The strategy worked, and we gained a superb Constitution in the process. But it was done in defiance of the existing law, which required Alterations to the Articles to be ratified by Congress and all states. What is the lesson? The rules of ratification were illegally, but effectively, changed once in our history. Can anyone confidently declare that it could never happen again?

Are There Safe and Effective Remedies?

Jurisdictions of federal courts are under the control of Congress. Article III, Section 2 of the Constitution empowers Congress to provide exceptions to, and regulations of, the appellate jurisdiction of the Supreme Court. All inferior federal courts are created by act of Congress, which has complete control over their jurisdictions. Congress can remove from their jurisdictions any authority to hear and determine cases involving same-sex "marriage" issues and further deny to them authority to consider cases in which a same-sex "marriage" performed in one state is denied "full faith and credit" in another state. Article IV, Section 1 of the Constitution requires all states to give full faith and credit to the public acts, records and judicial proceedings of sister states. Though the Full Faith and Credit Clause of the Constitution was written in a manner to protect a state from having another state's laws — such as a same-sex "marriage" law — forced upon it, activist courts have previously ignored the intent of the Constitution to fulfill a political agenda. By controlling the jurisdiction of the federal courts, the danger of history repeating itself is nullified.

It is not a complete remedy; individual states would remain free to allow such marriages if they choose to do so.
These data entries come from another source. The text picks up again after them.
Below are the code and all the weights of a small trained network. Each question names an input and a class and asks about switching units off, where a switched-off unit gives its printed mean instead of its output.

import numpy as np


def w(rows, s, z=0):
    codes = np.array(rows[::2]) - 128.0
    scale = np.full(codes.shape[1], s)
    scale[-1] = z or s
    return codes * scale


def f(y):
    return np.maximum(y, 0)


def log_softmax(a):
    a = a - a.max(-1, keepdims=True)
    return a - np.log(np.exp(a).sum(-1, keepdims=True))


def net(x, mask):
    res = np.array(x, float).reshape(1, 7) / 4 @ E
    y = f(res @ A[0][:, :-1].T + A[0][:, -1])
    res = res + np.where(mask, y, B[0][:, -1]) @ B[0][:, :-1]
    return log_softmax(res[-1] @ U[:, :-1].T + U[:, -1])


A, B = {}, {}
E = w([
[149,119,96,148,182,198,136,181,96,234,6],'x0',
[192,136,128,116,145,144,60,154,85,125,146],'x1',
[102,89,190,57,21,137,167,87,45,132,47],'x2',
[198,178,120,138,151,89,102,136,151,111,169],'x3',
[78,116,59,140,132,124,48,167,137,77,171],'x4',
[127,82,158,95,91,154,121,104,33,127,104],'x5',
[68,101,92,139,124,145,122,148,125,140,83],'x6',
],0.012)
A[0] = w([
[88,117,107,147,184,167,132,156,149,169,36,99],'neuron 1',
[72,119,115,125,91,110,75,131,111,98,183,2],'neuron 2',
[197,149,112,135,186,140,61,151,160,124,197,28],'neuron 3',
[97,117,86,140,169,154,119,156,118,171,41,10],'neuron 4',
[95,120,135,135,124,119,105,123,111,108,161,67],'neuron 5',
[186,163,159,146,151,95,188,110,249,128,167,71],'neuron 6',
[146,128,136,118,118,137,141,124,70,140,70,94],'neuron 7',
[200,160,92,149,166,95,97,138,166,123,167,161],'neuron 8',
[185,138,133,141,161,129,64,155,173,124,180,106],'neuron 9',
[172,103,176,124,105,143,129,123,54,155,46,57],'neuron 10',
[141,128,162,86,113,177,136,140,101,142,106,51],'neuron 11',
],0.017,0.0025)
B[0] = w([
[61,116,56,184,161,133,128,142,161,143,62,234],'neuron 1',
[78,105,116,115,129,145,68,115,141,86,184,194],'neuron 2',
[227,129,71,140,139,130,60,136,110,130,137,234],'neuron 3',
[69,140,92,165,154,123,139,132,199,154,36,228],'neuron 4',
[93,152,125,105,110,115,101,151,151,102,133,164],'neuron 5',
[95,140,175,145,151,125,236,132,147,148,201,224],'neuron 6',
[156,132,180,93,115,133,119,122,105,119,71,208],'neuron 7',
[249,126,86,146,146,147,126,125,140,145,163,224],'neuron 8',
[206,146,54,128,101,108,104,138,108,138,126,217],'neuron 9',
[177,108,182,100,104,129,124,106,41,131,78,251],'neuron 10',
[151,153,172,90,107,117,104,155,96,123,94,192],'neuron 11',
],0.015,0.026)
U = w([
[49,104,64,183,149,181,118,159,136,171,45,92],'0',
[123,178,159,142,126,102,233,97,150,126,220,44],'1',
[35,93,86,81,56,139,35,110,144,1,198,247],'2',
[241,169,24,160,138,134,86,153,128,119,195,40],'3',
[122,105,187,82,68,162,125,101,22,147,56,197],'4',
],0.0065,0.0015)

Each question gives the input, the list of numbers given to net, and the class t.
The units are the neurons (one row each of A and B). Each row of codes is followed by its name. A weight is (code - 128) times the scale printed after its matrix; where a second scale follows, it is the last column's (A, B and U).
mask holds one flag per neuron, in row order. A switched-off neuron (its flag False) gives its mean, the last column of its row in B, instead of its output. The means were averaged over made-up inputs and are rounded, as every weight is.
A unit's drop is (log p(t) with every unit on - log p(t) with that unit switched off) / (log p(t) with every unit on - log p(t) with every unit switched off).
The circuit of an input: a set's keep is (log p(t) with only the set's units on - log p(t) with every unit switched off) / (log p(t) with every unit on - log p(t) with every unit switched off). Starting from all 11 units, units are removed one at a time, each time the one whose removal leaves the highest keep (on an exact tie, the one counted first), for as long as the keep stays at least 0.8.
units of the circuit, in order: the units of the circuit, biggest drop first
k most important neurons: the k neurons with the biggest drops, biggest first
drop of u: that unit's drop, to one decimal
input [-1,3,-1,-4,8,4,-4], class 2: units of the circuit, in order => (neuron 2; neuron 8)
input [-1,-6,8,-2,4,-8,-4], class 2: 3 most important neurons => (neuron 10; neuron 6; neuron 8)
input [7,-1,0,7,-8,-6,-2], class 1: units of the circuit, in order => (neuron 6)
input [3,0,-3,-3,-5,0,-7], class 1: units of the circuit, in order => (neuron 6; neuron 3; neuron 9)
input [4,-1,-8,5,-7,8,5], class 0: 2 most important neurons => (neuron 1; neuron 4)
input [7,3,2,-7,7,5,-7], class 4: 3 most important neurons => (neuron 10; neuron 7; neuron 11)
input [-1,-3,-5,-5,8,-1,8], class 0: 2 most important neurons => (neuron 1; neuron 4)
input [7,1,0,5,7,7,-4], class 0: 2 most important neurons => (neuron 4; neuron 8)
input [6,8,1,-2,-3,3,-1], class 4: drop of neuron 10 => 0.4
input [6,-4,2,5,1,3,-1], class 0: drop of neuron 4 => 2.0
input [-6,6,8,7,-4,-7,-1], class 1: drop of neuron 5 => 0.0
input [-3,3,7,-7,-1,-8,-8], class 4: drop of neuron 8 => 0.1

This may not be a tolerable result for those seeking the marriage amendment constitutional convention. It does, however, provide a large measure of protection from federal intervention. Anyone interested in protecting the sanctity of traditional marriage should contact both of his U.S. senators and his congressman to ask their sponsorship and support for legislation enforcing the Article III, Section 2 power of Congress to remove the definition of marriage from the appellate jurisdiction of the Supreme Court and to remove it from the jurisdictions of all other federal courts.
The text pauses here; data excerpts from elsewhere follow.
Here is a tiny trained network, its code and every weight. The questions are about switching its units off for an input and a target symbol, where a switched-off unit gives its printed mean instead of its output.

import numpy as np


def w(rows, s, z=0):
    codes = np.array(rows[::2]) - 128.0
    scale = np.full(codes.shape[1], s)
    scale[-1] = z or s
    return codes * scale


def f(y):
    return np.maximum(y, 0)


def softmax(a):
    e = np.exp(a - a.max(-1, keepdims=True))
    return e / e.sum(-1, keepdims=True)


def log_softmax(a):
    a = a - a.max(-1, keepdims=True)
    return a - np.log(np.exp(a).sum(-1, keepdims=True))


def net(x, mask):
    ids = ['βεζθλμξπσψ'.index(c) for c in x.split()]
    T = len(ids)
    res = E[ids] + P[:T]
    r = res
    for j in range(3):
        rows = slice(3 * j, 3 * j + 3)
        q, k, v = (r @ M[0][rows].T for M in (Q, K, V))
        z = softmax(np.where(np.tri(T) > 0, q @ k.T / 3**0.5, -1e9)) @ v
        o = O[0][rows]
        res = res + np.where(mask[j], z, o[:, -1]) @ o[:, :-1]
    y = f(res @ A[0][:, :-1].T + A[0][:, -1])
    res = res + np.where(mask[3:7], y, B[0][:, -1]) @ B[0][:, :-1]
    return log_softmax(res[-1] @ U[:, :-1].T + U[:, -1])


Q, K, V, O, A, B = {}, {}, {}, {}, {}, {}
E = w([
[152,149,131,189],'β',
[160,141,131,89],'ε',
[119,103,113,151],'ζ',
[153,62,192,84],'θ',
[213,155,196,126],'λ',
[146,136,138,132],'μ',
[66,203,246,116],'ξ',
[144,111,160,51],'π',
[93,73,145,62],'σ',
[81,180,107,128],'ψ',
],0.013)
P = w([
[3,94,67,215],'0',
[173,58,185,50],'1',
[171,122,198,35],'2',
[124,43,151,160],'3',
[136,83,128,90],'4',
[182,92,119,78],'5',
[138,94,119,65],'6',
],0.0041)
Q[0] = w([
[179,107,198,75],'head 1',
[151,112,170,147],'head 1',
[23,114,82,91],'head 1',
[176,99,213,53],'head 2',
[35,200,87,196],'head 2',
[146,114,136,33],'head 2',
[92,146,46,117],'head 3',
[104,163,107,195],'head 3',
[255,60,191,113],'head 3',
],0.009)
K[0] = w([
[65,83,73,152],'head 1',
[75,74,126,183],'head 1',
[153,66,176,179],'head 1',
[91,148,79,199],'head 2',
[207,82,84,55],'head 2',
[106,198,145,167],'head 2',
[254,166,199,99],'head 3',
[128,79,165,33],'head 3',
[49,122,76,151],'head 3',
],0.0088)
V[0] = w([
[119,49,94,153],'head 1',
[255,57,166,136],'head 1',
[228,126,102,109],'head 1',
[102,70,67,40],'head 2',
[69,221,74,221],'head 2',
[33,58,81,71],'head 2',
[105,170,115,209],'head 3',
[238,105,167,246],'head 3',
[170,173,216,54],'head 3',
],0.0083)
O[0] = w([
[224,205,168,95,108],'head 1',
[197,43,170,108,197],'head 1',
[189,49,157,219,43],'head 1',
[223,198,152,34,2],'head 2',
[41,122,71,254,68],'head 2',
[120,217,109,90,82],'head 2',
[61,173,120,191,110],'head 3',
[134,44,228,220,118],'head 3',
[172,24,64,49,210],'head 3',
],0.0068,0.0015)
A[0] = w([
[165,253,221,223,34],'neuron 1',
[86,65,69,12,3],'neuron 2',
[192,154,240,46,16],'neuron 3',
[96,19,114,234,106],'neuron 4',
],0.0044,0.0036)
B[0] = w([
[1,118,68,163,185],'neuron 1',
[154,126,76,149,189],'neuron 2',
[202,126,172,67,240],'neuron 3',
[161,134,61,186,251],'neuron 4',
],0.0078,0.0028)
U = w([
[160,124,87,152,146],'β',
[204,182,43,99,160],'ε',
[187,117,72,135,97],'ζ',
[181,8,135,168,97],'θ',
[130,123,151,207,252],'λ',
[185,93,138,105,26],'μ',
[59,150,253,121,223],'ξ',
[189,108,65,87,86],'π',
[90,60,51,92,53],'σ',
[123,155,49,129,125],'ψ',
],0.007,0.0036)

Each question gives the input, a string of symbols that net reads in full, and the target symbol t.
The units are the heads (3 rows each of Q, K, V and O) and the neurons (one row each of A and B). Each row of codes is followed by its name. A weight is (code - 128) times the scale printed after its matrix; where a second scale follows, it is the last column's (O, A, B and U).
mask holds one flag per unit, heads first, then neurons. A switched-off unit (its flag False) gives its mean, the last column of its rows in O or B, instead of its output. The means were averaged over made-up inputs and are rounded, as every weight is.
A unit's drop is (log p(t) with every unit on - log p(t) with that unit switched off) / (log p(t) with every unit on - log p(t) with every unit switched off).
The circuit of an input: a set's keep is (log p(t) with only the set's units on - log p(t) with every unit switched off) / (log p(t) with every unit on - log p(t) with every unit switched off). Starting from all 7 units, units are removed one at a time, each time the one whose removal leaves the highest keep (on an exact tie, the one counted first), for as long as the keep stays at least 0.8.
units of the circuit, in order: the units of the circuit, biggest drop first
k most important neurons: the k neurons with the biggest drops, biggest first
heads that matter: for each layer, one digit per head in row order, 1 if its drop is at least 0.15 and else 0, layers parted by /
drop of u: that unit's drop, to one decimal
input λ σ β λ σ, target θ: units of the circuit, in order -> [head 3; head 1; head 2]
input π ε σ, target π: heads that matter -> 011
input σ ε σ ψ, target ε: units of the circuit, in order -> [head 2; head 3]
input σ λ λ, target ε: units of the circuit, in order -> [head 3; head 2]
input β θ ε, target λ: heads that matter -> 011
input λ σ λ λ λ λ ζ, target θ: heads that matter -> 101
input θ θ λ, target μ: units of the circuit, in order -> [head 2; neuron 3; head 1]
input σ π ζ, target ε: units of the circuit, in order -> [head 2; head 3]
input ζ μ β λ, target ξ: heads that matter -> 001
input λ π μ λ μ, target θ: units of the circuit, in order -> [head 1; head 3]
input σ σ μ, target ε: heads that matter -> 011
input β β λ λ, target λ: units of the circuit, in order -> [head 3; head 2]
input β σ ξ θ, target λ: most important neuron -> [neuron 4]
input ζ θ λ, target ξ: most important neuron -> [neuron 4]
input λ ξ ξ λ λ, target θ: drop of head 1 -> 0.1
input σ θ σ σ θ θ, target ε: drop of head 3 -> 0.3
input λ ε π, target θ: drop of head 2 -> 0.2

Additional Danger of a New Amendment

There is an additional cost to placing the definition of marriage under federal control, as a constitutional amendment would do. A disturbing trend records the steady flow of power toward the federal level at the expense of the states. As Congress, the executive branch, and the courts amass powers unto themselves, the states have shrunk in importance to Dickens-like caricatures of their former selves. A federal constitutional amendment defining marriage would transfer yet another traditional state power and prerogative into federal hands. States can ill afford such a loss and yet continue to maintain a viable level of the dual sovereignties which define federalism. The number of states which embrace same-sex "marriage" is very small, and with diligence, their citizens can reclaim exclusive traditional marriages. But once more power is lost to the federal government, it is inexorably gone.

Protection against a constitutional convention will not be gained until all existing applications calling for a convention are rescinded. It is a slow, laborious process that is accomplished state by state, yet it can and must be done.